# Given data:
What can hang from each mark
supu: kune vike
kune: nimere ridi supu
nimere: kune pitu
kotisam: nimere
fako: kune pitu
vike: ridi supu
pitu: fako nimere

Every row comes from one small tree of marks. Brackets hold a mark, then the marks that hang from it, in alphabetical order. Every link used is in the known rows. Which tree was each row made from?
In the rows, zero is written as 128.
Known rows
[kotisam [nimere kune pitu]]: [126 127 113 155 155  88 126 101 103 109  98 167 168 116 110 118  94 101
 156 105 116]
[supu kune [vike ridi]]: [ 89 113 177  95 174 157  84 137 117 107 138 175 115 146 146 152 111 111
 142 180 164]
[pitu nimere]: [149 138 117 123 119 124 127  99 131 116 133 125 124 126 118 141 115 139
 136 109 140]
[fako [kune nimere ridi] pitu]: [158 151 113 127 131 140 124 145 163  55 150 131 180  97 142 127  99 121
 148 133 162]
[pitu fako]: [127 126 120 133 119 126 148 109 124 130 127 132 141 104 118 129 106 112
 152 119 137]
[kune nimere]: [140 140 113 104 103 121 126 117 134 110 139 120 141 107 134 116 131 147
 113 118 139]
[fako [kune nimere [supu vike]] pitu]: [165 130 107  79  99 141 125 152 150  81 154 143 149 130 159 154 111 105
 136 166 181]
[kune nimere ridi]: [145 151 128 110 123 130 115 144 146  99 145 111 162 107 132 135 114 143
 123 132 157]
[kune [nimere pitu] ridi [supu vike]]: [149 135 120  84 116 133 101 188 142 100 134 138 172 137 145 158  83 116
 127 164 198]
[kotisam [nimere [kune ridi] pitu]]: [131 138 126 167 178  96 113 131 116  96 103 160 186 117 107 134  83  98
 163 118 131]
[vike ridi [supu [kune [nimere pitu]]]]: [ 97 120 128  86 121 154  73 142 108  74 106 153 114 126 145 133  67 110
 140 160 177]
[nimere [kune ridi supu] [pitu fako]]: [140 126 123 148 151 132 115 174 122  94 127 149 181 132 128 166  49  69
 185 145 161]
[kotisam nimere]: [140 133 117 133 128  98 146  96 122 137 105 133 138  98 108 123 132 135
 130 115 114]
[fako [kune ridi [supu vike]] pitu]: [160 129 134 112 148 160 116 191 158  85 150 140 160 154 151 182  99  87
 157 187 184]
[kune [nimere [pitu fako]] ridi [supu vike]]: [150 131 109  94 108 129 123 165 138 104 133 142 184 115 139 158  61 101
 151 157 205]
[supu [kune nimere] [vike ridi]]: [ 99 124 161  71 150 148  82 126 123  89 151 168 128 126 153 140 114 127
 127 171 178]
[nimere [kune supu]]: [141 125 134 121 136 137 104 156 116 113 143 133 129 157 139 168 114 100
 144 156 134]
[pitu [nimere [kune ridi [supu vike]]]]: [163 139 154 104 158 144  86 161 125  94 162 136 150 172 133 212 100  98
 153 171 180]
[fako [pitu [nimere [kune ridi [supu vike]]]]]: [176 148 140 113 158 144 100 147 136  76 150 144 158 150 141 213  91  84
 169 150 167]
[vike [supu kune]]: [102 107 137  99 129 159  97 131 110 112 119 123  85 147 136 157 122 116
 137 168 134]
[fako [kune supu] pitu]: [160 126 106 126 117 146 134 158 150  91 136 138 136 133 150 148 104  98
 155 152 145]

Write each row's tree
[118 114 146 117 156 143  98 167  99 103 126 186 159 155 138 170  44  45
 181 168 189] | [nimere [kune [supu [vike ridi]]] [pitu fako]]
[151 129  89 100  86 119 121 152 134 105 119 136 145 120 144 125  89 130
 125 130 161] | [kune [nimere pitu] supu]
[134 131 126  78 112 138  95 174 125 103 126 163 148 141 154 144  76 109
 128 165 201] | [kune [nimere pitu] [supu [vike ridi]]]
[130 128  86 123  94 107 147 107 125 105 117 144 175  84 123  98  75 117
 148  99 158] | [kune [nimere [pitu fako]]]
[165 135 132  99 134 161 106 150 147  75 145 166 133 147 148 179  79  88
 164 168 196] | [fako [kune [supu [vike ridi]]] [pitu nimere]]
[135 120 139 127 159 139 108 177 116 100 135 160 182 155 131 182  54  58
 180 167 185] | [nimere [kune ridi [supu vike]] [pitu fako]]
[128 120 116 160 146 137 133 157 142  86 128 151 189 118 118 120  51  89
 183 144 178] | [nimere [pitu [fako [kune ridi]]]]
[105 119 169 106 177 152  95 151 132 106 147 150 137 147 139 166 119 118
 142 180 160] | [supu [kune ridi] vike]
[157 147 119 143 145 124 124  83 124  80 135 145 148 119 131 156 104 102
 162  89 119] | [fako [pitu [nimere kune]]]
[150 123 137  94 123 159 111 146 133  95 156 161 139 146 130 178  63  84
 176 182 216] | [pitu [fako [kune [supu [vike ridi]]]] nimere]
[124 106 131 112 132 151 111 182 125  99 129 181 156 153 140 149  40  63
 177 189 216] | [nimere [pitu [fako [kune [supu [vike ridi]]]]]]
[169 148 117 147 146 143 128 124 163  62 145 134 166 112 127 150  88 114
 169 123 158] | [fako [kune ridi] [pitu nimere]]
[126 125 172  99 164 154  78 178 109 107 148 162 128 179 150 187 100  77
 148 190 172] | [nimere [kune [supu [vike ridi]]]]
[116 118 155 112 164 144  75 183 105  99 126 184 143 178 147 168  68  66
 154 176 181] | [nimere [kune [supu [vike ridi]]] pitu]
[158 127 124  82 113 150 121 174 150  87 170 127 177 127 139 168  84 101
 155 191 216] | [pitu [fako [kune nimere ridi [supu vike]]]]
[157 132  99 111 115 139 105 194 154  70 141 134 177 132 147 134  68 119
 143 167 195] | [fako [kune [nimere pitu] ridi supu]]
[134 123 147 122 168 138  87 197 120  98 135 158 169 178 141 181  76  74
 156 178 177] | [nimere [kune ridi [supu vike]] pitu]
[172 141 120  86 125 149 115 183 163  67 160 134 173 129 158 168  99 104
 141 179 195] | [fako [kune nimere ridi [supu vike]] pitu]
[157 123  95  96  81 137 140 140 142  96 156 125 154 111 137 133  89 113
 152 156 179] | [pitu [fako [kune nimere supu]]]
[148 116 106 141 129 145 126 187 148  88 132 143 176 129 128 144  45  84
 181 166 190] | [nimere [pitu [fako [kune ridi supu]]]]
[110 118 151 105 151 167  86 159 124  99 126 115 104 146 134 174 107 115
 145 181 151] | [vike [supu [kune ridi]]]
[155 142 135  74 117 142 104 183 143 108 154 118 152 141 147 178 113 127
 117 177 187] | [kune nimere ridi [supu vike]]
[165 136 108 103 103 146 129 169 155  80 162 118 176 110 135 151  76 115
 160 169 194] | [pitu [fako [kune nimere ridi supu]]]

# Task goal:
Would you reproduce the whole listing exactly as it stands?

# Response:
What can hang from each mark
supu: kune vike
kune: nimere ridi supu
nimere: kune pitu
kotisam: nimere
fako: kune pitu
vike: ridi supu
pitu: fako nimere

Every row comes from one small tree of marks. Brackets hold a mark, then the marks that hang from it, in alphabetical order. Every link used is in the known rows. Which tree was each row made from?
In the rows, zero is written as 128.
Known rows
[kotisam [nimere kune pitu]]: [126 127 113 155 155  88 126 101 103 109  98 167 168 116 110 118  94 101
 156 105 116]
[supu kune [vike ridi]]: [ 89 113 177  95 174 157  84 137 117 107 138 175 115 146 146 152 111 111
 142 180 164]
[pitu nimere]: [149 138 117 123 119 124 127  99 131 116 133 125 124 126 118 141 115 139
 136 109 140]
[fako [kune nimere ridi] pitu]: [158 151 113 127 131 140 124 145 163  55 150 131 180  97 142 127  99 121
 148 133 162]
[pitu fako]: [127 126 120 133 119 126 148 109 124 130 127 132 141 104 118 129 106 112
 152 119 137]
[kune nimere]: [140 140 113 104 103 121 126 117 134 110 139 120 141 107 134 116 131 147
 113 118 139]
[fako [kune nimere [supu vike]] pitu]: [165 130 107  79  99 141 125 152 150  81 154 143 149 130 159 154 111 105
 136 166 181]
[kune nimere ridi]: [145 151 128 110 123 130 115 144 146  99 145 111 162 107 132 135 114 143
 123 132 157]
[kune [nimere pitu] ridi [supu vike]]: [149 135 120  84 116 133 101 188 142 100 134 138 172 137 145 158  83 116
 127 164 198]
[kotisam [nimere [kune ridi] pitu]]: [131 138 126 167 178  96 113 131 116  96 103 160 186 117 107 134  83  98
 163 118 131]
[vike ridi [supu [kune [nimere pitu]]]]: [ 97 120 128  86 121 154  73 142 108  74 106 153 114 126 145 133  67 110
 140 160 177]
[nimere [kune ridi supu] [pitu fako]]: [140 126 123 148 151 132 115 174 122  94 127 149 181 132 128 166  49  69
 185 145 161]
[kotisam nimere]: [140 133 117 133 128  98 146  96 122 137 105 133 138  98 108 123 132 135
 130 115 114]
[fako [kune ridi [supu vike]] pitu]: [160 129 134 112 148 160 116 191 158  85 150 140 160 154 151 182  99  87
 157 187 184]
[kune [nimere [pitu fako]] ridi [supu vike]]: [150 131 109  94 108 129 123 165 138 104 133 142 184 115 139 158  61 101
 151 157 205]
[supu [kune nimere] [vike ridi]]: [ 99 124 161  71 150 148  82 126 123  89 151 168 128 126 153 140 114 127
 127 171 178]
[nimere [kune supu]]: [141 125 134 121 136 137 104 156 116 113 143 133 129 157 139 168 114 100
 144 156 134]
[pitu [nimere [kune ridi [supu vike]]]]: [163 139 154 104 158 144  86 161 125  94 162 136 150 172 133 212 100  98
 153 171 180]
[fako [pitu [nimere [kune ridi [supu vike]]]]]: [176 148 140 113 158 144 100 147 136  76 150 144 158 150 141 213  91  84
 169 150 167]
[vike [supu kune]]: [102 107 137  99 129 159  97 131 110 112 119 123  85 147 136 157 122 116
 137 168 134]
[fako [kune supu] pitu]: [160 126 106 126 117 146 134 158 150  91 136 138 136 133 150 148 104  98
 155 152 145]

Write each row's tree
[118 114 146 117 156 143  98 167  99 103 126 186 159 155 138 170  44  45
 181 168 189] | [nimere [kune [supu [vike ridi]]] [pitu fako]]
[151 129  89 100  86 119 121 152 134 105 119 136 145 120 144 125  89 130
 125 130 161] | [kune [nimere pitu] supu]
[134 131 126  78 112 138  95 174 125 103 126 163 148 141 154 144  76 109
 128 165 201] | [kune [nimere pitu] [supu [vike ridi]]]
[130 128  86 123  94 107 147 107 125 105 117 144 175  84 123  98  75 117
 148  99 158] | [kune [nimere [pitu fako]]]
[165 135 132  99 134 161 106 150 147  75 145 166 133 147 148 179  79  88
 164 168 196] | [fako [kune [supu [vike ridi]]] [pitu nimere]]
[135 120 139 127 159 139 108 177 116 100 135 160 182 155 131 182  54  58
 180 167 185] | [nimere [kune ridi [supu vike]] [pitu fako]]
[128 120 116 160 146 137 133 157 142  86 128 151 189 118 118 120  51  89
 183 144 178] | [nimere [pitu [fako [kune ridi]]]]
[105 119 169 106 177 152  95 151 132 106 147 150 137 147 139 166 119 118
 142 180 160] | [supu [kune ridi] vike]
[157 147 119 143 145 124 124  83 124  80 135 145 148 119 131 156 104 102
 162  89 119] | [fako [pitu [nimere kune]]]
[150 123 137  94 123 159 111 146 133  95 156 161 139 146 130 178  63  84
 176 182 216] | [pitu [fako [kune [supu [vike ridi]]]] nimere]
[124 106 131 112 132 151 111 182 125  99 129 181 156 153 140 149  40  63
 177 189 216] | [nimere [pitu [fako [kune [supu [vike ridi]]]]]]
[169 148 117 147 146 143 128 124 163  62 145 134 166 112 127 150  88 114
 169 123 158] | [fako [kune ridi] [pitu nimere]]
[126 125 172  99 164 154  78 178 109 107 148 162 128 179 150 187 100  77
 148 190 172] | [nimere [kune [supu [vike ridi]]]]
[116 118 155 112 164 144  75 183 105  99 126 184 143 178 147 168  68  66
 154 176 181] | [nimere [kune [supu [vike ridi]]] pitu]
[158 127 124  82 113 150 121 174 150  87 170 127 177 127 139 168  84 101
 155 191 216] | [pitu [fako [kune nimere ridi [supu vike]]]]
[157 132  99 111 115 139 105 194 154  70 141 134 177 132 147 134  68 119
 143 167 195] | [fako [kune [nimere pitu] ridi supu]]
[134 123 147 122 168 138  87 197 120  98 135 158 169 178 141 181  76  74
 156 178 177] | [nimere [kune ridi [supu vike]] pitu]
[172 141 120  86 125 149 115 183 163  67 160 134 173 129 158 168  99 104
 141 179 195] | [fako [kune nimere ridi [supu vike]] pitu]
[157 123  95  96  81 137 140 140 142  96 156 125 154 111 137 133  89 113
 152 156 179] | [pitu [fako [kune nimere supu]]]
[148 116 106 141 129 145 126 187 148  88 132 143 176 129 128 144  45  84
 181 166 190] | [nimere [pitu [fako [kune ridi supu]]]]
[110 118 151 105 151 167  86 159 124  99 126 115 104 146 134 174 107 115
 145 181 151] | [vike [supu [kune ridi]]]
[155 142 135  74 117 142 104 183 143 108 154 118 152 141 147 178 113 127
 117 177 187] | [kune nimere ridi [supu vike]]
[165 136 108 103 103 146 129 169 155  80 162 118 176 110 135 151  76 115
 160 169 194] | [pitu [fako [kune nimere ridi supu]]]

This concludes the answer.